Project Scripts

Overview

Many more complex projects have additional processing that needs to take place periodically (e.g. data import and preparation) or even before/after each render. Project scripts are a way to incorporate this processing into your workflow.

Periodic Scripts

You can use the quarto run command to run a TypeScript, R, Python, or Lua script. For example:

Terminal
quarto run import.py

Available script interpreters for quarto run include:

Language Interpreter
TypeScript Deno (embedded in Quarto)
Python Python from PATH (or launcher on Windows)
R Rscript from PATH
Lua Lua 5.3 (embedded in Pandoc)

Using TypeScript or Lua enables you to create scripts with no additional installation requirements. On the other hand, if your project is already using Python or R then scripts in those languages might be more convenient.

If you are using TypeScript, please be sure to consult the section below on Deno Scripts for additonal details on the Deno standard library and importing external scripts.

Pre and Post Render

You can arrange for one or more scripts to execute before and/or after each render using the pre-render and post-render project options. For example:

project:
  type: website
  pre-render: prepare.py
  post-render: 
    - compress.ts
    - fix-links.py

Note that pre-render and post-render also support arbitrary shell commands. So you could for example use make to do data preparation this way:

project:
  type: website
  pre-render: make prepare

Pre and post render scripts are run with the main project directory.

The following environment variables are passed to pre and post-render scripts (note that all paths are relative to the main project directory):

Variable Description
QUARTO_PROJECT_RENDER_ALL Set to β€œ1” if this is a render of all files in the project (as opposed to an incremental render or a render for preview). This unset if Quarto is not rendering all files.
QUARTO_PROJECT_OUTPUT_DIR Output directory
QUARTO_PROJECT_INPUT_FILES Newline separated list of all input files being rendered (passed only to pre-render)
QUARTO_PROJECT_OUTPUT_FILES Newline separated list of all output files rendered (passed only to post-render).

If you have a pre-render step that is expensive, you may want only run it when the entire project is being rendered. Here’s how you would do this in the various supported script languages:

if (!Deno.env.get("QUARTO_PROJECT_RENDER_ALL")) {
  Deno.exit();
}
import os
if not os.getenv("QUARTO_PROJECT_RENDER_ALL"):
  exit()
if (!nzchar(Sys.getenv("QUARTO_PROJECT_RENDER_ALL"))) {
  quit()
}
if not os.getenv("QUARTO_PROJECT_RENDER_ALL") then
  os.exit();
end

Deno Scripts

If you want to create project scripts with TypeScript, quarto run enables you to use the Deno TypeScript interpreter bundled with Quarto.

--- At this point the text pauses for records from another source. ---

Each row is a point. Two turns around zero, p and q, are shown by what they do to some points. Where does a point land after both, in the order given? Backwards means that the second turn is done in reverse. Each puzzle has new turns, and all numbers are rounded.

Turn p:
[0.24 0.14] => [ 0.27 -0.08]
[ 0.55 -0.33] => [ 0.14 -0.62]
[-0.51  0.22] => [-0.20  0.52]
[-0.28 -0.03] => [-0.22  0.18]
Turn q:
[-0.22  0.23] => [-0.31  0.05]
[-0.23 -0.49] => [ 0.11 -0.53]
[0.45 0.26] => [0.20 0.48]
Where do these land?
p, then q: [-0.02 -0.64] => [-0.12 -0.63]
p, then q: [-0.13  0.31] => [-0.08  0.33]
q, then p: [0.15 0.33] => [0.20 0.30]

Turn p:
[-0.47 -0.77  0.23] => [ 0.12 -0.81 -0.44]
[-0.28  0.15  0.00] => [-0.16  0.09 -0.26]
[0.13 0.46 0.19] => [-0.37  0.29  0.22]
[0.19 0.27 0.25] => [-0.29  0.10  0.28]
[ 0.38  0.26 -0.39] => [0.27 0.47 0.27]
[ 0.04 -0.38 -0.28] => [ 0.44 -0.15 -0.07]
Turn q:
[ 0.12 -0.57 -0.25] => [ 0.37 -0.37  0.36]
[ 0.07 -0.04  0.08] => [0.02 0.07 0.09]
[-0.29  0.33 -0.06] => [-0.26 -0.04 -0.36]
[ 0.00 -0.56  0.15] => [ 0.03 -0.20  0.54]
[0.10 0.84 0.08] => [-0.15  0.55 -0.63]
Where do these land?
p, then q: [-0.25  0.41 -0.24] => [-0.02  0.00 -0.54]
p, then q: [ 0.17 -0.74  0.04] => [0.40 0.01 0.65]
q, then p: [ 0.48 -0.42  0.00] => [-0.25 -0.13  0.57]
q, then p: [-0.19  0.36  0.01] => [ 0.14  0.22 -0.31]
p, then q: [-0.20  0.39  0.19] => [-0.31 -0.22 -0.29]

This interpreter also includes the complete Deno standard library. For example, to use the Deno YAML parser you would do this:

import { parse } from "https://deno.land/std/yaml/mod.ts";

const config = parse(Deno.readTextFileSync("_quarto.yml"));

The reference to the Deno encoding library above uses a URL: it’s important to note that in spite of this the library is not downloaded from a remote server (in fact, importing from remote servers is disabled entirely in the Quarto Deno interpreter). Rather, the Deno standard library is shipped with Quarto, making standard library URLs available in an offline cache.

You may come across example code that embeds versions directly in Deno library imports. For example:

import { format } from "https://deno.land/std@0.119.0/datetime/mod.ts";

These version-bound imports will not work with Quarto (as its local standard library cache is populated with unversioned URLs). The correct form of the above import is thus:

import { format } from "https://deno.land/std/datetime/mod.ts";

You may also see examples of Deno code that imports 3rd party libraries directly from URLs. As noted above, this functionality is not available in Quarto Deno scripts. Rather, you should download any external libraries you wish to use, include them with your project source code, and import them using relative file paths.